Science has been both an accomplice and a counter-acting force in that development. It has sustained the divisions in Europe, but it also has brought people together across these very same divisions. After the Second World War a growing sense that there is more that binds us than that separates us has been a driving force behind many political and economic developments. In certain scientific domains, such as high energy physics and astronomy, this was reflected at an early stage in the creation of large infrastructures that are supported by many nations and that serve an international community.

CERN is perhaps the most well-known, but certainly not the only example. With the creation of the first EU-funded framework programmes other domains became involved. Larger, transnational forms of co-operation in the social sciences and humanities were created, such as the Norface- and Hera-networks, and research infrastructures in these domains that transcend national boundaries were set-up.  Initially, the emphasis was on the need for cross-national collaboration and on economic impact. But increasingly the success of these forms of collaboration pointed towards the possibility of something decidedly different: the idea of a European research community, a ‘European Research Area’.

European research can be a community on its own terms, with its own identity and institutions
As an element of the complex process of creating a European Research Area, the ERC can be viewed as part of an attempt to show that the European Union can be, and should be, more than an economically motivated, collaborative framework, that European research can be a community on its own terms, with its own identity and institutions that are not derivates of and dependent on national identities and institutions.  

Of course, it is not possible to create a community by sheer will, or just by handing out money. It requires a change in mind-set, of researchers, of administrators, of politicians, and of the public at large. That is extremely hard work, and both the past and the present bear witness to the many challenges that such an endeavour has to face.

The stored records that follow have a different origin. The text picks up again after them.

Each row below holds a small network's activations on one record, seen along a few directions.
After each row come some of the record's fields: Dipat, Navi, Bego, Fufi, Gemo.
The largest differences between rows may come from other fields.
(in the rows, 500 means zero)
Strong random noise was added to every row along 12 fixed directions; ignore it. To show where, here is one row again and again, with new noise each time:
[722 526 577 744 603 487 564 378 491 556 619 401 303 390 566 587 647 438
 510 389 488 408 276 412 442 661]
[426 449 332 683 714 382 739 435 208 470 510 530 623 464 654 666 759 382
 675 486 573 554 628 551 418 373]
[393 184 479 527 641 434 429 599 428 438 520 534 487 425 539 405 767 317
 685 281 482 586 478 619 514 359]
[631 666 525 600 445 421 639 462 583 425 719 452 441 458 465 580 333 435
 300 562 560 571 447 485 590 601]
[303 416 440 291 219 482 613 631 728 444 485 525 544 525 398 392 398 375
 548 574 553 580 692 507 608 585]
[432 455 611 429 620 413 357 411 430 387 418 703 445 571 554 493 518 535
 463 555 393 543 403 334 450 358]
[772 584 565 635 463 590 570 631 482 640 708 264 302 371 431 492 204 564
 204 478 474 520 392 627 565 573]
[479 520 431 575 368 750 729 359 214 579 352 591 585 403 461 690 379 620
 547 703 521 387 546 312 481 559]
[478 519 542 422 520 553 465 588 315 679 350 553 419 585 631 637 525 525
 552 515 480 446 605 520 330 331]
[555 337 370 575 431 634 756 598 348 528 637 460 634 356 433 552 357 477
 487 538 551 657 655 751 633 362]
[535 523 616 353 527 386 461 382 509 331 403 513 163 470 575 660 493 493
 389 521 344 460 273 263 409 634]
[340 335 490 385 543 462 376 529 425 298 443 610 409 419 421 466 422 471
 499 484 413 603 413 441 585 417]
[508 305 709 483 426 525 374 546 761 717 453 620 519 673 576 224 807 408
 693 400 464 409 526 428 392 464]
[446 485 513 395 374 441 708 511 662 575 434 535 589 665 522 304 446 581
 449 740 418 529 705 385 456 518]

[290 445 588 457 581 349 444 580 460 381 441 484 538 528 471 272 544 443
 325 488 447 483 435 368 479 545] : Dipat=u1 Navi=f2 Bego=d1 Fufi=t1 Gemo=w2
[454 642 399 606 478 441 640 548 460 571 512 398 470 522 576 681 593 352
 628 434 662 472 619 548 441 570] : Dipat=u1 Navi=f2 Bego=d1 Fufi=t1 Gemo=w1
[486 736 386 570 685 427 395 526 388 546 510 381 283 491 567 782 436 440
 636 411 544 409 463 607 377 479] : Dipat=u3 Navi=f2 Bego=d2 Fufi=t2 Gemo=w2
[412 402 411 502 775 440 277 700 479 783 373 316 377 499 588 259 579 621
 678 338 461 498 551 712 383 353] : Dipat=u1 Navi=f2 Bego=d2 Fufi=t2 Gemo=w2
[775 348 398 611 548 570 676 383 503 533 464 127 153 244 418 600 437 593
 519 448 336 430 346 520 482 793] : Dipat=u1 Navi=f2 Bego=d2 Fufi=t1 Gemo=w1
[689 220 496 425 418 502 626 383 801 478 464 438 327 452 506 429 517 503
 607 578 281 583 503 480 543 599] : Dipat=u1 Navi=f2 Bego=d1 Fufi=t1 Gemo=w2
[588 544 561 573 569 576 502 409 262 511 584 638 774 442 539 526 330 627
 292 551 615 616 467 518 581 287] : Dipat=u1 Navi=f1 Bego=d1 Fufi=t1 Gemo=w2
[472 588 417 523 577 458 391 538 546 628 457 232 444 464 351 280 340 632
 405 490 509 486 616 552 610 535] : Dipat=u2 Navi=f2 Bego=d2 Fufi=t1 Gemo=w1
[273 643 416 569 475 584 179 535 350 639 387 759 651 554 478 684 444 423
 781 464 779 506 690 550 513 310] : Dipat=u1 Navi=f2 Bego=d1 Fufi=t1 Gemo=w1
[618 659 512 485 563 514 342 386 590 474 534 559 361 484 491 741 290 633
 508 565 483 570 473 556 528 406] : Dipat=u2 Navi=f1 Bego=d2 Fufi=t1 Gemo=w1
[573 586 665 448 410 517 316 477 589 256 691 592 398 434 373 611 194 383
 214 442 513 580 278 514 643 478] : Dipat=u3 Navi=f2 Bego=d1 Fufi=t1 Gemo=w2
[485 692 477 458 476 434 419 604 432 520 488 378 471 520 514 597 299 442
 269 501 564 540 574 602 545 448] : Dipat=u1 Navi=f2 Bego=d2 Fufi=t1 Gemo=w2
[575 534 543 564 554 434 600 415 556 671 536 463 564 556 682 588 715 433
 623 414 622 468 561 585 405 537] : Dipat=u1 Navi=f2 Bego=d1 Fufi=t2 Gemo=w1
[525 603 505 496 599 427 617 535 133 482 477 579 569 557 757 714 646 424
 378 503 559 558 553 441 343 331] : Dipat=u2 Navi=f1 Bego=d1 Fufi=t1 Gemo=w2
[509 529 687 508 436 708 234 599 268 559 485 659 500 507 471 503 360 561
 329 466 542 447 355 432 502 355] : Dipat=u1 Navi=f1 Bego=d1 Fufi=t2 Gemo=w1
[539 268 414 512 417 606 535 500 412 361 556 584 454 380 375 662 562 412
 684 452 443 562 469 604 621 424] : Dipat=u1 Navi=f2 Bego=d2 Fufi=t2 Gemo=w1
[321 356 534 344 469 269 619 453 505 186 496 503 550 479 607 488 756 266
 402 430 543 555 439 424 502 625] : Dipat=u1 Navi=f2 Bego=d1 Fufi=t2 Gemo=w1
[422 392 540 316 590 334 559 558 537 573 367 253 496 458 582 234 463 635
 214 483 396 560 528 519 477 599] : Dipat=u1 Navi=f2 Bego=d1 Fufi=t1 Gemo=w2
[394 613 467 488 559 339 556 558 415 610 333 374 634 674 453 306 532 593
 356 599 453 421 738 468 424 449] : Dipat=u1 Navi=f2 Bego=d2 Fufi=t1 Gemo=w1
[599 581 522 584 522 435 438 537 803 608 588 466 394 610 431 289 397 623
 556 554 421 561 506 519 552 518] : Dipat=u1 Navi=f2 Bego=d1 Fufi=t2 Gemo=w1
[506 527 520 438 504 502 595 557 361 448 389 323 413 554 418 381 342 654
 263 634 284 348 479 366 424 628] : Dipat=u3 Navi=f1 Bego=d2 Fufi=t2 Gemo=w1
[699 490 463 790 538 689 476 429 517 608 614 583 475 458 383 459 424 669
 671 607 423 509 431 427 557 456] : Dipat=u2 Navi=f1 Bego=d2 Fufi=t1 Gemo=w1
[383 660 364 575 647 413 639 269 493 498 500 351 561 296 630 682 370 545
 577 487 731 576 426 544 498 731] : Dipat=u1 Navi=f2 Bego=d1 Fufi=t2 Gemo=w1
[655 508 624 595 470 766 453 339 533 678 550 619 581 522 509 617 453 608
 662 552 537 423 429 562 444 397] : Dipat=u2 Navi=f2 Bego=d2 Fufi=t2 Gemo=w1
[570 457 713 566 581 631 210 461 391 498 488 731 481 593 482 429 574 552
 453 416 396 396 292 396 442 301] : Dipat=u3 Navi=f2 Bego=d1 Fufi=t2 Gemo=w2
[748 341 460 640 565 625 758 354 415 425 532 489 436 405 504 556 632 619
 525 572 319 477 366 399 498 563] : Dipat=u2 Navi=f1 Bego=d2 Fufi=t2 Gemo=w2
[641 486 597 503 559 600 447 418 478 526 509 657 501 553 511 524 461 635
 443 579 396 531 437 466 466 370] : Dipat=u2 Navi=f2 Bego=d1 Fufi=t2 Gemo=w2
[304 663 387 564 547 459 381 571 424 536 488 476 544 445 464 473 347 465
 497 460 672 521 503 478 573 582] : Dipat=u1 Navi=f2 Bego=d1 Fufi=t2 Gemo=w2
[556 601 507 547 494 679 391 704 397 697 591 407 527 434 454 530 196 642
 394 491 569 563 568 758 546 365] : Dipat=u2 Navi=f1 Bego=d2 Fufi=t1 Gemo=w1
[392 428 686 320 252 609 427 461 615 465 391 666 606 594 446 378 475 467
 389 589 516 400 439 258 517 614] : Dipat=u1 Navi=f2 Bego=d2 Fufi=t2 Gemo=w2
[435 509 439 551 407 572 490 531 367 445 473 595 545 528 399 632 541 336
 613 520 531 465 602 473 582 428] : Dipat=u1 Navi=f2 Bego=d2 Fufi=t1 Gemo=w2
[465 296 674 348 509 563 583 409 420 484 503 531 781 415 643 416 536 564
 293 423 568 548 362 528 467 473] : Dipat=u1 Navi=f1 Bego=d2 Fufi=t2 Gemo=w2
[787 793 760 543 562 316 422 474 745 556 726 511 356 812 596 465 463 546
 246 569 364 465 423 494 385 412] : Dipat=u3 Navi=f2 Bego=d2 Fufi=t2 Gemo=w1

Which values does each new row have?
[340 634 456 537 542 338 645 429 392 370 607 377 621 415 588 665 536 347
 404 416 730 495 467 527 508 649] : Dipat=u1 Navi=f2 Bego=d2 Fufi=t2 Gemo=w1
[486 709 398 489 605 431 575 537 365 352 541 449 386 476 558 753 450 501
 470 527 509 510 440 540 470 477] : Dipat=u2 Navi=f1 Bego=d2 Fufi=t2 Gemo=w2
[444 472 516 469 618 388 455 421 393 221 619 695 623 535 561 570 566 446
 443 523 490 651 424 507 561 324] : Dipat=u2 Navi=f1 Bego=d2 Fufi=t2 Gemo=w1
[209 746 572 340 527 336 246 579 568 685 433 405 656 507 622 412 174 493
 260 452 810 561 611 561 475 559] : Dipat=u1 Navi=f2 Bego=d1 Fufi=t1 Gemo=w2
[692 432 546 725 583 449 513 497 411 437 538 527 396 539 421 358 636 439
 394 555 290 460 411 353 515 487] : Dipat=u1 Navi=f2 Bego=d1 Fufi=t1 Gemo=w2
[533 650 346 474 597 333 636 677 487 657 409 181 167 482 630 523 440 551
 545 563 406 466 576 482 299 667] : Dipat=u1 Navi=f1 Bego=d1 Fufi=t1 Gemo=w2
[368 458 613 292 472 479 565 543 535 517 318 491 524 606 620 306 504 610
 404 612 402 495 507 278 376 591] : Dipat=u2 Navi=f1 Bego=d1 Fufi=t1 Gemo=w1
[396 520 582 312 582 427 315 495 693 579 478 513 572 533 569 402 297 604
 437 507 578 617 522 637 494 434] : Dipat=u1 Navi=f2 Bego=d2 Fufi=t2 Gemo=w2
[576 634 250 727 639 498 502 402 780 457 709 392 353 347 294 494 311 607
 782 533 508 590 420 626 652 577] : Dipat=u2 Navi=f2 Bego=d2 Fufi=t2 Gemo=w2
[558 374 558 528 571 583 424 737 256 549 501 333 284 415 572 497 596 455
 440 304 446 437 351 604 417 449] : Dipat=u1 Navi=f1 Bego=d1 Fufi=t2 Gemo=w1
[423 436 435 480 532 547 359 454 512 255 508 629 418 422 346 536 494 473
 606 464 424 538 335 457 643 473] : Dipat=u2 Navi=f2 Bego=d2 Fufi=t2 Gemo=w2
[540 557 589 511 393 432 542 533 664 644 470 401 499 582 494 347 588 442
 416 486 489 395 557 419 477 663] : Dipat=u1 Navi=f2 Bego=d1 Fufi=t1 Gemo=w2
[115 831 383 604 728 119 323 556 418 382 498 610 658 697 631 525 576 282
 546 460 763 610 645 431 447 411] : Dipat=u1 Navi=f2 Bego=d1 Fufi=t1 Gemo=w1
[550 684 548 428 498 404 487 479 646 694 465 541 557 654 565 467 330 663
 386 644 529 574 671 508 467 422] : Dipat=u1 Navi=f2 Bego=d1 Fufi=t1 Gemo=w2
[307 472 408 453 685 339 300 477 648 483 408 474 382 488 489 362 437 540
 669 507 454 579 465 449 457 535] : Dipat=u1 Navi=f2 Bego=d2 Fufi=t1 Gemo=w2
[644 678 524 563 491 427 562 536 738 672 597 453 522 664 540 372 644 544
 540 476 573 485 633 568 434 502] : Dipat=u2 Navi=f1 Bego=d1 Fufi=t2 Gemo=w1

One would hope that the success of the ERC contributes to the realisation of this endeavour. For the ERC has a distinct contribution to make here. It strengthens and broadens a European community of researchers by increasing mobility, by allowing talented researchers to build research groups that are internationally composed, and by defining the very idea of excellence in a European context.

The ERC is truly a European project. It builds a community, a consciousness, a web of relations between institutions and individuals
In that sense the ERC is truly a European project. It builds a community, a consciousness, a web of relations between institutions and individuals that is not national, - obviously -, but also more than ‘merely’ supra-national. It is European from the ground up. And that strengthens the concept of ‘being European’, as it applies to individuals, communities and institutions, as a basic identity.

Funding schemes come and go, as do funding organisations. But if the ERC turns out to have contributed to a sense of European identity, then it has made a contribution that goes beyond fostering frontier science, one that is of lasting importance. Whether it will be allowed to do so depends first and foremost on how well it acquits itself of the task that has been set for it. Everyone involved in the ERC is well aware of that. But that is only part of the story, it also depends on the political will of the citizens of Europe to look at themselves in a way that transcends national, ethnic, religious boundaries and that recognises that behind what divides them lies the promise of a united Europe.  
It is my hope that the ERC may continue to contribute to fostering that insight and to strengthening that will.

Adapted from a speech given at the conference “The Printing Revolution” on 19-20/09/2018, part of the ERC funded project 15c Booktrade led by Christina Dondi.